While this approach has been highly effective, it's not without its limitations.

One of the most critical components, the vector search over embedded passages, has inherent constraints that can hamper the system's ability to reason in a nuanced manner. This is particularly evident when questions require complex multi-hop reasoning across multiple documents.

Vector search refers to searching for information using vector representations of data. It involves two key steps:

Encoding data into vectors

First, the data being searched is encoded into numeric vector representations. For text data like passages or documents, this is done using embedding models like BERT or RoBERTa. These models convert text into dense vectors of continuous numbers that represent the semantic meaning. Images, audio, and other formats can also be encoded into vectors using appropriate Deep Learning models.

Searching using vector similarity

Once data is encoded into vectors, searching involves finding vectors similar to the vector representation of the search query. This relies on distance metrics like cosine similarity to quantify how close two vectors are and rank results. The vectors with the smallest distance (highest similarity) are returned as the most relevant search hits.

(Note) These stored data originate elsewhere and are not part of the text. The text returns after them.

Each row is a point on a landscape with many valleys, with its height.
A ball rolls from a point to the lowest of its 2 nearest points, and stops where none of them is lower. Distance is the straight distance between rows; heights are no part of it.
Lumir height 156: 137; 148; 116; 141; 131; 74; 130; 89; 182; 138; 168; 177; 124; 130; 127; 126; 107; 132; 101; 146; 141; 106; 145; 135; 85
gor height 182: 123; 115; 142; 128; 144; 148; 114; 126; 119; 103; 130; 134; 181; 155; 131; 140; 107; 73; 98; 137; 132; 115; 131; 154; 96
Pak height 137: 162; 134; 114; 77; 150; 155; 127; 112; 99; 78; 154; 103; 118; 44; 166; 147; 163; 110; 115; 161; 69; 123; 113; 109; 122
dulot height 231: 123; 93; 126; 143; 135; 61; 147; 100; 156; 147; 121; 137; 133; 156; 133; 136; 119; 119; 123; 123; 146; 155; 148; 137; 78
logid height 199: 149; 115; 137; 130; 146; 132; 111; 114; 117; 131; 175; 149; 125; 130; 118; 165; 132; 89; 142; 117; 151; 89; 138; 131; 113
zisuv height 521: 103; 126; 176; 151; 83; 94; 161; 75; 117; 160; 109; 167; 118; 138; 137; 122; 114; 126; 85; 147; 157; 100; 104; 132; 134
Vimif height 221: 121; 136; 96; 126; 123; 113; 118; 133; 147; 113; 169; 94; 130; 125; 126; 144; 162; 122; 130; 129; 120; 116; 181; 122; 111
Migev height 326: 75; 166; 146; 150; 113; 121; 131; 127; 114; 155; 117; 123; 100; 110; 129; 154; 135; 121; 128; 132; 145; 132; 131; 127; 154
kip height 462: 71; 81; 148; 137; 98; 158; 132; 153; 93; 132; 112; 111; 124; 116; 128; 121; 126; 105; 138; 125; 139; 126; 114; 140; 142
zubup height 392: 117; 114; 113; 152; 140; 60; 160; 111; 170; 149; 154; 143; 115; 126; 146; 147; 133; 136; 131; 147; 140; 129; 183; 166; 124
Paf height 286: 124; 133; 122; 129; 124; 138; 142; 98; 94; 110; 117; 122; 149; 139; 122; 107; 144; 143; 112; 113; 120; 142; 154; 149; 140
kogor height 197: 141; 143; 87; 111; 126; 122; 113; 158; 144; 110; 137; 102; 149; 128; 124; 109; 131; 125; 114; 111; 98; 145; 178; 106; 112
seser height 192: 120; 98; 112; 117; 147; 77; 140; 118; 150; 148; 95; 126; 153; 146; 125; 136; 90; 133; 133; 103; 108; 180; 152; 144; 106
tomop height 613: 146; 143; 186; 106; 122; 163; 112; 132; 98; 119; 111; 119; 83; 117; 111; 161; 152; 155; 176; 157; 135; 85; 69; 138; 187
moru height 421: 96; 139; 161; 110; 124; 168; 122; 113; 125; 115; 136; 129; 96; 109; 103; 125; 161; 201; 148; 139; 157; 117; 88; 91; 182
Poneg height 433: 113; 113; 130; 162; 130; 115; 141; 86; 150; 153; 123; 145; 160; 119; 139; 128; 104; 123; 157; 135; 170; 127; 173; 154; 117
sekur height 428: 117; 138; 138; 174; 122; 76; 178; 61; 174; 157; 140; 159; 143; 153; 153; 117; 102; 155; 124; 175; 160; 120; 178; 111; 84
kolo height 222: 179; 94; 59; 98; 141; 145; 118; 185; 116; 113; 98; 100; 183; 134; 150; 98; 104; 111; 122; 111; 92; 150; 138; 116; 106
sugam height 500: 93; 150; 143; 94; 131; 176; 130; 147; 77; 120; 138; 110; 100; 109; 122; 171; 139; 89; 127; 118; 93; 115; 124; 133; 149
doziz height 412: 150; 165; 105; 122; 153; 132; 130; 109; 141; 120; 198; 140; 115; 157; 133; 134; 138; 121; 154; 139; 128; 85; 152; 110; 132
fafu height 247: 135; 79; 141; 143; 124; 140; 160; 142; 101; 142; 50; 126; 175; 188; 134; 107; 71; 106; 137; 97; 153; 155; 141; 133; 99
Zez height 504: 147; 131; 127; 162; 83; 107; 135; 109; 191; 151; 153; 121; 111; 196; 145; 83; 148; 167; 126; 141; 149; 108; 97; 117; 113
mar height 271: 138; 129; 105; 107; 132; 120; 150; 100; 95; 126; 112; 117; 174; 159; 121; 123; 127; 128; 139; 84; 114; 147; 178; 151; 99
bez height 545: 94; 99; 144; 159; 110; 184; 132; 187; 123; 90; 81; 121; 141; 124; 111; 117; 93; 95; 98; 117; 110; 144; 124; 148; 129
turol height 187: 142; 118; 102; 136; 149; 138; 78; 146; 135; 139; 129; 123; 160; 121; 155; 133; 112; 105; 145; 134; 137; 119; 133; 152; 127
lilu height 499: 98; 149; 148; 131; 140; 147; 134; 140; 73; 134; 121; 117; 140; 77; 136; 140; 134; 99; 127; 145; 107; 146; 137; 179; 133
firub height 401: 73; 153; 148; 123; 134; 121; 133; 110; 128; 153; 141; 158; 81; 75; 121; 166; 131; 148; 147; 145; 144; 130; 126; 120; 178
taru height 80: 157; 137; 76; 105; 157; 69; 150; 138; 162; 140; 136; 128; 181; 164; 144; 145; 97; 123; 139; 123; 129; 118; 175; 159; 49
fulok height 725: 189; 154; 119; 86; 158; 124; 111; 141; 156; 115; 178; 121; 69; 93; 107; 167; 166; 178; 178; 137; 108; 98; 116; 79; 131
piz height 458: 88; 87; 125; 135; 127; 115; 139; 133; 94; 153; 105; 111; 157; 122; 133; 119; 123; 109; 162; 124; 126; 139; 141; 164; 125
Deka height 454: 96; 144; 87; 124; 117; 91; 130; 114; 151; 147; 122; 140; 120; 157; 134; 105; 137; 179; 139; 109; 132; 151; 130; 120; 130
movu height 497: 110; 102; 129; 143; 100; 185; 132; 155; 124; 105; 119; 120; 70; 145; 138; 144; 133; 116; 133; 101; 133; 124; 89; 115; 170
nuvi height 443: 74; 134; 180; 132; 119; 99; 161; 90; 129; 144; 123; 147; 91; 139; 115; 141; 134; 151; 110; 153; 146; 131; 76; 106; 151
Bamop height 486: 109; 156; 155; 125; 142; 111; 139; 108; 132; 128; 146; 142; 85; 62; 115; 187; 152; 151; 134; 181; 136; 77; 153; 151; 154
Zoz height 426: 78; 131; 153; 147; 135; 94; 138; 93; 121; 145; 139; 153; 98; 109; 111; 148; 138; 137; 144; 173; 179; 124; 130; 109; 113
Paz height 457: 135; 128; 58; 110; 127; 132; 96; 140; 126; 115; 116; 121; 112; 98; 140; 95; 157; 181; 130; 102; 100; 154; 111; 114; 135
rom height 441: 125; 144; 180; 116; 122; 181; 104; 125; 108; 114; 120; 134; 73; 88; 78; 140; 137; 159; 129; 131; 132; 129; 86; 100; 169
som height 383: 145; 163; 90; 100; 142; 158; 109; 139; 138; 97; 181; 126; 127; 153; 151; 127; 128; 114; 138; 130; 96; 79; 125; 121; 146
gebak height 411: 152; 140; 128; 131; 150; 126; 125; 144; 106; 95; 128; 116; 148; 139; 92; 119; 122; 107; 97; 130; 94; 139; 128; 130; 115
nudob height 778: 169; 170; 141; 136; 109; 128; 108; 110; 164; 130; 174; 131; 79; 167; 119; 141; 141; 147; 156; 130; 151; 76; 111; 104; 134
rifu height 273: 127; 164; 72; 125; 164; 88; 149; 109; 129; 117; 151; 147; 131; 124; 136; 166; 124; 113; 124; 150; 128; 123; 183; 147; 84
Mube height 206: 143; 122; 104; 139; 131; 112; 89; 142; 118; 132; 129; 142; 149; 112; 116; 106; 135; 132; 134; 154; 143; 125; 136; 147; 122
sobub height 496: 105; 150; 167; 121; 127; 170; 121; 147; 93; 124; 133; 99; 125; 100; 164; 177; 141; 89; 121; 132; 117; 133; 128; 163; 140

The key advantage of vector search is the ability to search for semantic similarity, not just literal keyword matches. The vector representations capture conceptual meaning, allowing more relevant yet linguistically distinct results to be identified. This enables a higher quality of search compared to traditional keyword matching.

However, transforming data into vectors and searching in high-dimensional semantic space also comes with limitations. Balancing the tradeoffs of vector search is an active area of research.

In this article, we'll dissect the limitations of vector search, exploring why it struggles to capture diverse relationships and intricate interconnections between documents. We'll also delve into alternative techniques, such as knowledge graph prompting, that promise to overcome these shortcomings.

Understanding the strengths and weaknesses of our current AI tools is essential as they become increasingly integrated into our lives. This article aims to provide a balanced view of where vector search shines and where it falls short in augmenting the reasoning capabilities of large language models.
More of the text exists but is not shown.